Pelanggaran HAM Berat Di Aceh,Jadi Pejabat GAM Serta Gubernur

Agen Casino

Pelanggaran HAM Berat Di Aceh,Jadi Pejabat GAM Serta Gubernur – Komnas HAM periksa Gubernur Aceh nonaktif Irwandi Yusuf jadi saksi perkara perkiraan pelanggaran HAM berat di Aceh. Irwandi dimaksud banyak tahu bab moment perkiraan pelanggaran HAM itu.

” Ia menyampaikan berbagai hal ya. Barang siapa yg bertindak, seperti apa perstiwanya. Ini cuma sambungan saja. Ia banyak tahu apa yg berlangsung disana. Kita gali saja itu. Ia saksi, ” kata Ketua Komnas HAM Ahmad Taufan Damanik di gedung KPK, Jalan Kuningan Persada, Jakarta Selatan, Rabu (7/5/2019) .

Taufan gak menyampaikan terperinci apakah saja yg ditanyakan ke Irwandi. Ia cuma menyebutkan Irwandi ditanyai berkenaan tempatnya jadi Gubernur Aceh serta eks Pejabat GAM.

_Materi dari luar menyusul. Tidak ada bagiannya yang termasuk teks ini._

Below are the code and all the weights of a small trained network. Each question names an input and a target symbol and asks about switching units off, where a switched-off unit gives its printed mean instead of its output.

import numpy as np


def w(rows, s, z=0):
    codes = np.array(rows[::2]) - 128.0
    scale = np.full(codes.shape[1], s)
    scale[-1] = z or s
    return codes * scale


def norm(h):
    return h / np.sqrt((h * h).mean(-1, keepdims=True) + 1e-5)


def f(y):
    return y / 2 * (1 + np.tanh(0.7978845608 * (y + 0.044715 * y**3)))


def softmax(a):
    e = np.exp(a - a.max(-1, keepdims=True))
    return e / e.sum(-1, keepdims=True)


def log_softmax(a):
    a = a - a.max(-1, keepdims=True)
    return a - np.log(np.exp(a).sum(-1, keepdims=True))


def net(x, mask):
    ids = ['βγδεζηθλμξπστφψω'.index(c) for c in x.split()]
    T = len(ids)
    res = E[ids] + P[:T]
    r = norm(res)
    for j in range(3):
        rows = slice(2 * j, 2 * j + 2)
        q, k, v = (r @ M[0][rows].T for M in (Q, K, V))
        z = softmax(np.where(np.tri(T) > 0, q @ k.T / 2**0.5, -1e9)) @ v
        o = O[0][rows]
        res = res + np.where(mask[j], z, o[:, -1]) @ o[:, :-1]
    y = f(norm(res) @ A[0][:, :-1].T + A[0][:, -1])
    res = res + np.where(mask[3:11], y, B[0][:, -1]) @ B[0][:, :-1]
    return log_softmax(norm(res)[-1] @ U[:, :-1].T + U[:, -1])


Q, K, V, O, A, B = {}, {}, {}, {}, {}, {}
E = w([
[93,16,135],'β',
[96,2,134],'γ',
[93,8,134],'δ',
[96,15,131],'ε',
[133,103,170],'ζ',
[96,9,132],'η',
[98,10,132],'θ',
[98,17,131],'λ',
[145,182,134],'μ',
[98,6,133],'ξ',
[97,14,129],'π',
[148,145,145],'σ',
[98,11,128],'τ',
[96,13,136],'φ',
[95,12,131],'ψ',
[98,10,135],'ω',
],0.0065)
P = w([
[86,193,28],'0',
[223,62,109],'1',
[49,22,43],'2',
[182,132,85],'3',
[19,39,144],'4',
[176,133,98],'5',
[8,66,185],'6',
[175,138,108],'7',
[43,90,235],'8',
[174,142,121],'9',
[58,105,248],'10',
[177,144,145],'11',
[73,113,241],'12',
[204,46,154],'13',
],0.019)
Q[0] = w([
[183,67,126],'H1',
[1,224,105],'H1',
[153,253,141],'H2',
[203,120,185],'H2',
[115,148,19],'H3',
[230,53,172],'H3',
],0.011)
K[0] = w([
[166,176,197],'H1',
[65,35,49],'H1',
[107,254,98],'H2',
[85,172,94],'H2',
[162,37,132],'H3',
[124,193,251],'H3',
],0.0097)
V[0] = w([
[51,44,99],'H1',
[153,9,178],'H1',
[245,107,189],'H2',
[60,139,160],'H2',
[153,160,88],'H3',
[160,222,118],'H3',
],0.012)
O[0] = w([
[185,77,199,180],'H1',
[164,248,156,238],'H1',
[127,229,110,135],'H2',
[176,131,131,57],'H2',
[94,156,140,95],'H3',
[81,169,83,2],'H3',
],0.014,0.0047)
A[0] = w([
[193,156,63,2],'N1',
[33,89,254,228],'N2',
[220,93,122,116],'N3',
[198,83,69,59],'N4',
[88,187,163,36],'N5',
[186,93,228,184],'N6',
[97,125,53,153],'N7',
[144,201,21,180],'N8',
],0.015,0.0076)
B[0] = w([
[169,59,179,136],'N1',
[53,80,224,252],'N2',
[211,195,84,180],'N3',
[172,228,181,162],'N4',
[111,121,242,126],'N5',
[44,174,2,249],'N6',
[36,173,169,145],'N7',
[55,9,197,153],'N8',
],0.009,0.014)
U = w([
[139,134,82,77],'β',
[140,140,86,64],'γ',
[148,126,80,86],'δ',
[140,135,76,84],'ε',
[254,73,229,78],'ζ',
[138,135,87,76],'η',
[138,136,78,75],'θ',
[141,136,83,81],'λ',
[34,48,89,254],'μ',
[142,131,80,70],'ξ',
[142,135,86,62],'π',
[84,159,228,131],'σ',
[137,133,80,69],'τ',
[136,136,84,56],'φ',
[147,137,70,95],'ψ',
[141,145,86,80],'ω',
],0.012,0.0058)

Each question gives the input, a string of symbols that net reads in full, and the target symbol t.
The units are the heads (2 rows each of Q, K, V and O) and the neurons (one row each of A and B). Each row of codes is followed by its name. A weight is (code - 128) times the scale printed after its matrix; where a second scale follows, it is the last column's (O, A, B and U).
mask holds one flag per unit, heads first, then neurons. A switched-off unit (its flag False) gives its mean, the last column of its rows in O or B, instead of its output. The means were averaged over made-up inputs and are rounded, as every weight is.
A unit's drop is (log p(t) with every unit on - log p(t) with that unit switched off) / (log p(t) with every unit on - log p(t) with every unit switched off).
The circuit of an input: a set's keep is (log p(t) with only the set's units on - log p(t) with every unit switched off) / (log p(t) with every unit on - log p(t) with every unit switched off). Starting from all 11 units, units are removed one at a time, each time the one whose removal leaves the highest keep (on an exact tie, the one counted first), for as long as the keep stays at least 0.8.
units of the circuit, in order: the units of the circuit, biggest drop first
top k neurons: the k neurons with the biggest drops, biggest first
which heads matter: for each layer, one digit per head in row order, 1 if its drop is at least 0.15 and else 0, layers parted by /
input ψ ζ ζ τ, target ζ: which heads matter -> 110
input δ γ π μ σ μ ω ψ λ μ ξ δ, target μ: units of the circuit, in order -> [H1]
input μ ω λ λ ω ψ σ σ β θ π σ λ η, target σ: which heads matter -> 111
input σ μ γ σ, target μ: which heads matter -> 101
input ε φ π σ σ γ, target σ: units of the circuit, in order -> [H1 N6 N4]
input β ξ η φ σ γ φ μ ζ η, target μ: top 2 neurons -> [N7 N6]
input ω τ ε σ σ σ ω φ η φ ζ σ ζ β, target σ: units of the circuit, in order -> [H1 N6 N4 H2]
input ω ε σ γ ψ γ ζ ζ π μ ψ ζ, target μ: units of the circuit, in order -> [H1 N8]
input ω ε ζ ζ ζ ω, target ζ: units of the circuit, in order -> [H1 N6]
input φ τ μ β τ ζ φ ε, target ζ: top 2 neurons -> [N6 N8]
input ε θ ψ τ ψ ζ ε τ τ ζ η μ, target ζ: which heads matter -> 111
input ψ ω μ ζ ζ μ ζ σ θ λ ψ σ ζ β, target σ: which heads matter -> 111
input ε τ ψ ψ γ ζ φ β, target ζ: which heads matter -> 101
input β ζ ω φ, target ζ: which heads matter -> 110
input σ ζ β σ, target ζ: units of the circuit, in order -> [N6 H1]
input β μ ζ σ γ ζ ζ η, target ζ: which heads matter -> 101
input μ ζ σ ζ φ δ, target ζ: which heads matter -> 100
input τ θ ζ σ δ γ, target σ: top 2 neurons -> [N7 N6]
input θ δ σ ζ μ ξ, target ζ: which heads matter -> 101
input ξ ζ ω ω, target ζ: which heads matter -> 110
input λ η ψ η δ ζ ζ θ, target ζ: which heads matter -> 101
input θ η ζ η σ σ ζ λ, target ζ: units of the circuit, in order -> [N6 H1 H3]
input ζ β ζ λ ξ ψ φ ζ μ μ σ η, target μ: top 2 neurons -> [N8 N2]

” Bab pelanggaran HAM berat di Aceh. Jadi pejabat GAM serta gubernur, ” ujarnya. Sekarang, Irwandi udah divonis 7 tahun penjara serta denda Rp 300 juta subsider 3 bulan kurungan oleh Majelis Hakim Pengadilan Tipikor Jakarta Pusat. Irwandi dikatakan hakim bersalah terima suap serta gratifikasi. Ia pun dijatuhi hukuman penambahan berwujud pencabutan hak politik saat 3 tahun.

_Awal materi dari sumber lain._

Below is a small trained network, with its code and all its weights. Each question gives an input and a target symbol and asks what happens when units are switched off, that is, made to give their printed mean instead of their output.

import numpy as np


def w(rows, s, z=0):
    codes = np.array(rows[::2]) - 128.0
    scale = np.full(codes.shape[1], s)
    scale[-1] = z or s
    return codes * scale


def norm(h):
    return h / np.sqrt((h * h).mean(-1, keepdims=True) + 1e-5)


def f(y):
    return y / 2 * (1 + np.tanh(0.7978845608 * (y + 0.044715 * y**3)))


def softmax(a):
    e = np.exp(a - a.max(-1, keepdims=True))
    return e / e.sum(-1, keepdims=True)


def log_softmax(a):
    a = a - a.max(-1, keepdims=True)
    return a - np.log(np.exp(a).sum(-1, keepdims=True))


def net(x, mask):
    ids = ['ΓΔΘΠΣΦΩαβεζηλμξτ'.index(c) for c in x.split()]
    T = len(ids)
    res = E[ids] + P[:T]
    u = 0
    for l in range(2):
        q, k, v = (norm(res) @ M[l].T for M in (Q, K, V))
        z = softmax(np.where(np.tri(T) > 0, q @ k.T / 3**0.5, -1e9)) @ v
        res = res + np.where(mask[u], z, O[l][:, -1]) @ O[l][:, :-1]
        u += 1
        y = f(norm(res) @ A[l][:, :-1].T + A[l][:, -1])
        res = res + np.where(mask[u : u + 8], y, B[l][:, -1]) @ B[l][:, :-1]
        u += 8
    return log_softmax(norm(res)[-1] @ U[:, :-1].T + U[:, -1])


Q, K, V, O, A, B = {}, {}, {}, {}, {}, {}
E = w([
[114,142,140,121,131,126],'Γ',
[121,150,135,101,143,134],'Δ',
[115,120,151,133,124,112],'Θ',
[118,153,144,127,126,129],'Π',
[107,141,137,124,136,122],'Σ',
[118,132,141,102,147,121],'Φ',
[250,111,75,210,178,88],'Ω',
[99,125,144,133,137,104],'α',
[107,139,138,116,144,118],'β',
[113,137,141,123,133,123],'ε',
[106,140,147,138,127,114],'ζ',
[104,131,154,154,116,108],'η',
[118,140,152,135,118,120],'λ',
[108,141,140,122,136,120],'μ',
[115,122,148,117,138,111],'ξ',
[127,131,146,111,134,125],'τ',
],0.016)
P = w([
[121,125,121,108,71,153],'0',
[115,111,124,137,137,184],'1',
[110,154,149,171,193,163],'2',
[115,168,123,155,152,132],'3',
[122,177,146,95,64,88],'4',
[160,96,137,88,118,102],'5',
[180,108,168,115,190,130],'6',
[113,179,136,183,220,117],'7',
[133,220,142,139,126,70],'8',
[155,181,245,82,65,84],'9',
[180,87,150,79,176,95],'10',
[93,122,149,115,204,118],'11',
],0.011)
Q[0] = w([
[62,180,173,146,165,82],'0.h1',
[158,127,168,175,250,117],'0.h1',
[95,165,42,205,102,241],'0.h1',
],0.013)
K[0] = w([
[176,101,24,112,51,81],'0.h1',
[186,219,38,147,120,8],'0.h1',
[52,147,161,55,49,118],'0.h1',
],0.011)
V[0] = w([
[133,172,88,229,75,145],'0.h1',
[185,187,99,70,138,177],'0.h1',
[252,74,207,166,108,154],'0.h1',
],0.012)
O[0] = w([
[224,196,139,168,190,147,81],'0.h1',
[163,86,103,128,85,38,3],'0.h1',
[108,253,13,78,163,99,99],'0.h1',
],0.013,0.0036)
A[0] = w([
[124,97,146,142,213,81,203],'0.n1',
[171,173,83,126,212,148,132],'0.n2',
[204,132,43,194,199,78,3],'0.n3',
[202,234,21,56,132,24,155],'0.n4',
[172,156,190,136,102,94,95],'0.n5',
[86,49,129,75,141,191,130],'0.n6',
[86,215,197,131,26,90,105],'0.n7',
[161,128,63,155,2,245,49],'0.n8',
],0.0083,0.0054)
B[0] = w([
[142,173,112,105,77,72,253],'0.n1',
[88,99,142,142,145,52,197],'0.n2',
[33,53,164,152,189,158,134],'0.n3',
[147,122,48,198,204,126,250],'0.n4',
[165,134,95,145,185,89,133],'0.n5',
[51,159,85,170,145,126,243],'0.n6',
[183,99,191,108,113,142,221],'0.n7',
[154,249,75,74,131,157,102],'0.n8',
],0.011,0.0038)
Q[1] = w([
[196,115,218,10,83,58],'1.h1',
[140,175,136,103,254,33],'1.h1',
[78,106,139,144,205,85],'1.h1',
],0.0096)
K[1] = w([
[131,54,252,34,225,48],'1.h1',
[225,227,184,35,92,39],'1.h1',
[130,160,122,49,2,57],'1.h1',
],0.0082)
V[1] = w([
[240,144,47,114,111,229],'1.h1',
[241,253,110,103,44,13],'1.h1',
[183,237,19,25,106,188],'1.h1',
],0.0034)
O[1] = w([
[166,106,117,82,82,67,1],'1.h1',
[130,184,180,103,57,136,52],'1.h1',
[128,145,134,77,1,133,12],'1.h1',
],0.0066,0.0031)
A[1] = w([
[97,87,62,177,142,107,138],'1.n1',
[116,94,35,158,45,182,131],'1.n2',
[14,152,88,118,117,69,123],'1.n3',
[138,122,158,154,181,52,253],'1.n4',
[195,147,155,92,170,213,155],'1.n5',
[53,255,108,149,172,206,99],'1.n6',
[213,87,124,230,107,96,109],'1.n7',
[214,234,119,141,176,35,152],'1.n8',
],0.0099,0.007)
B[1] = w([
[165,151,47,140,115,57,156],'1.n1',
[147,188,154,149,127,164,125],'1.n2',
[123,192,116,82,67,197,195],'1.n3',
[158,157,87,110,81,162,252],'1.n4',
[96,195,102,207,68,107,155],'1.n5',
[132,100,148,12,207,81,227],'1.n6',
[162,155,119,13,160,188,146],'1.n7',
[90,106,151,186,102,22,171],'1.n8',
],0.011)
U = w([
[216,115,122,96,131,180,79],'Γ',
[173,6,136,68,91,70,71],'Δ',
[94,174,139,28,217,168,123],'Θ',
[253,156,167,99,91,103,26],'Π',
[176,94,150,132,144,177,127],'Σ',
[25,37,113,113,85,87,36],'Φ',
[137,121,52,164,180,103,252],'Ω',
[32,112,189,211,176,192,197],'α',
[113,47,148,137,134,139,171],'β',
[178,106,111,120,139,185,131],'ε',
[174,240,175,184,145,231,101],'ζ',
[85,230,183,191,177,108,82],'η',
[117,153,159,166,89,34,165],'λ',
[157,88,142,134,143,163,144],'μ',
[2,128,86,143,134,183,27],'ξ',
[112,183,46,96,29,175,85],'τ',
],0.0096,0.0032)

Each question gives the input, a string of symbols that net reads in full, and the target symbol t.
The units are the heads (3 rows each of Q, K, V and O) and the neurons (one row each of A and B). Each row of codes is followed by its name. A weight is (code - 128) times the scale printed after its matrix; where a second scale follows, it is the last column's (O, A, B and U).
mask holds one flag per unit, layer by layer, with each layer's heads first. A switched-off unit (its flag False) gives its mean, the last column of its rows in O or B, instead of its output. The means were averaged over made-up inputs and are rounded, as every weight is.
A unit's drop is (log p(t) with every unit on - log p(t) with that unit switched off) / (log p(t) with every unit on - log p(t) with every unit switched off).
The circuit of an input: a set's keep is (log p(t) with only the set's units on - log p(t) with every unit switched off) / (log p(t) with every unit on - log p(t) with every unit switched off). Starting from the 12 units with the biggest drops (on a tie, the unit counted first), units are removed one at a time, each time the one whose removal leaves the highest keep (on an exact tie, the one counted first), for as long as the keep stays at least 0.8.
units of the circuit, in order: the units of the circuit, biggest drop first
k most important neurons: the k neurons with the biggest drops, biggest first
top k neurons in layer l: the k neurons of layer l with the biggest drops, biggest first
drop when u is switched off: that unit's drop, to one decimal
input Θ Θ η τ Φ ζ, target η: units of the circuit, in order : [0.h1; 1.n5; 1.n3]
input Θ Θ Γ Θ λ Θ Θ λ η, target Θ: units of the circuit, in order : [0.h1; 1.n6]
input τ Θ Π Θ α Δ τ τ, target α: units of the circuit, in order : [0.h1]
input τ Θ Φ, target τ: units of the circuit, in order : [0.h1; 1.n3]
input Δ Θ α τ η Θ η η λ η α Θ, target λ: units of the circuit, in order : [0.h1; 1.n8; 0.n1]
input Θ Θ Θ Θ Δ α ζ Θ Θ, target α: units of the circuit, in order : [0.h1; 0.n7; 1.n6; 1.h1]
input λ τ ξ, target λ: units of the circuit, in order : [0.h1; 1.n8; 1.h1]
input λ λ ζ ε, target λ: units of the circuit, in order : [0.h1; 1.n8]
input Δ λ Θ Θ τ, target λ: units of the circuit, in order : [1.n8; 0.h1]
input ε Θ Θ Φ α Θ λ α Σ Θ α, target α: units of the circuit, in order : [0.h1; 1.n6]
input Θ Θ τ τ Γ Θ α Ω α ε τ Γ, target Ω: units of the circuit, in order : [0.h1; 0.n4]
input α η ζ Θ α Φ λ Δ λ τ β, target Δ: top 2 neurons in layer 1 : [1.n3; 1.n5]
input Θ Θ ζ Θ Δ τ Θ Δ α Θ ζ ζ, target α: top 2 neurons in layer 1 : [1.n6; 1.n3]
input Θ Θ λ Θ Σ ζ η Θ τ Θ, target η: top 2 neurons in layer 0 : [0.n7; 0.n6]
input Θ τ τ Θ τ τ η ζ, target τ: top neuron in layer 1 : [1.n6]
input τ Θ τ Θ Θ μ Θ ζ Φ τ β Θ, target Φ: top 2 neurons in layer 0 : [0.n6; 0.n7]
input α α τ α ξ Δ Σ ζ Θ α Θ, target ζ: 2 most important neurons : [1.n6; 0.n4]
input Θ Θ Π η ζ Θ Θ ζ α Θ Δ ξ, target α: 2 most important neurons : [1.n6; 1.n3]
input Θ ζ Θ Θ Ω Θ Θ Θ, target Ω: 2 most important neurons : [0.n4; 0.n3]
input τ Π τ Γ τ α Θ α Π τ τ τ, target Π: 2 most important neurons : [0.n1; 1.n7]
input λ Δ τ Θ, target λ: most important neuron : [1.n8]
input Θ α ζ α μ Θ Θ Θ λ Θ, target Θ: 2 most important neurons : [1.n6; 0.n1]
input Θ Θ λ α α, target Θ: drop when 1.n6 is switched off : 0.4
input Θ τ μ τ λ τ α τ Θ α β, target τ: drop when 1.n6 is switched off : 0.1
input η Ω Θ ε τ, target Ω: drop when 0.n4 is switched off : 0.5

Hakim menjelaskan Irwandi bisa dibuktikan terima suap Rp 1 miliar dari eks Bupati Bener Meriah Ahmadi. Uang itu dikasihkan biar Irwandi Yusuf mendukung program pembangunan dari Dana Otonomi Privat Aceh (DOKA) tahun 2018.

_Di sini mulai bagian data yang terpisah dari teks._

Here is a tiny trained network, its code and every weight. The questions are about switching its units off for an input and a class, where a switched-off unit gives its printed mean instead of its output.

import numpy as np


def w(rows, s, z=0):
    codes = np.array(rows[::2]) - 128.0
    scale = np.full(codes.shape[1], s)
    scale[-1] = z or s
    return codes * scale


def norm(h):
    return h / np.sqrt((h * h).mean(-1, keepdims=True) + 1e-5)


def f(y):
    return y / 2 * (1 + np.tanh(0.7978845608 * (y + 0.044715 * y**3)))


def log_softmax(a):
    a = a - a.max(-1, keepdims=True)
    return a - np.log(np.exp(a).sum(-1, keepdims=True))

Uang suap itu dimaksud di terima dengan cara kontinyu lewat orang kepercayaannya, ialah Hendri Yuzal serta Teuku Saiful Bahri.

Irwandi pun dikatakan bersalah terima gratifikasi Rp 8, 717 miliar saat menjabat Gubernur Aceh. Irwandi Yusuf menjabat Gubernur Aceh periode 2007-2012 serta periode 2017-2022. Sekarang, KPK udah ajukan banding atas vonis 7 tahun yg dijatuhkan majelis hakim ke Irwandi.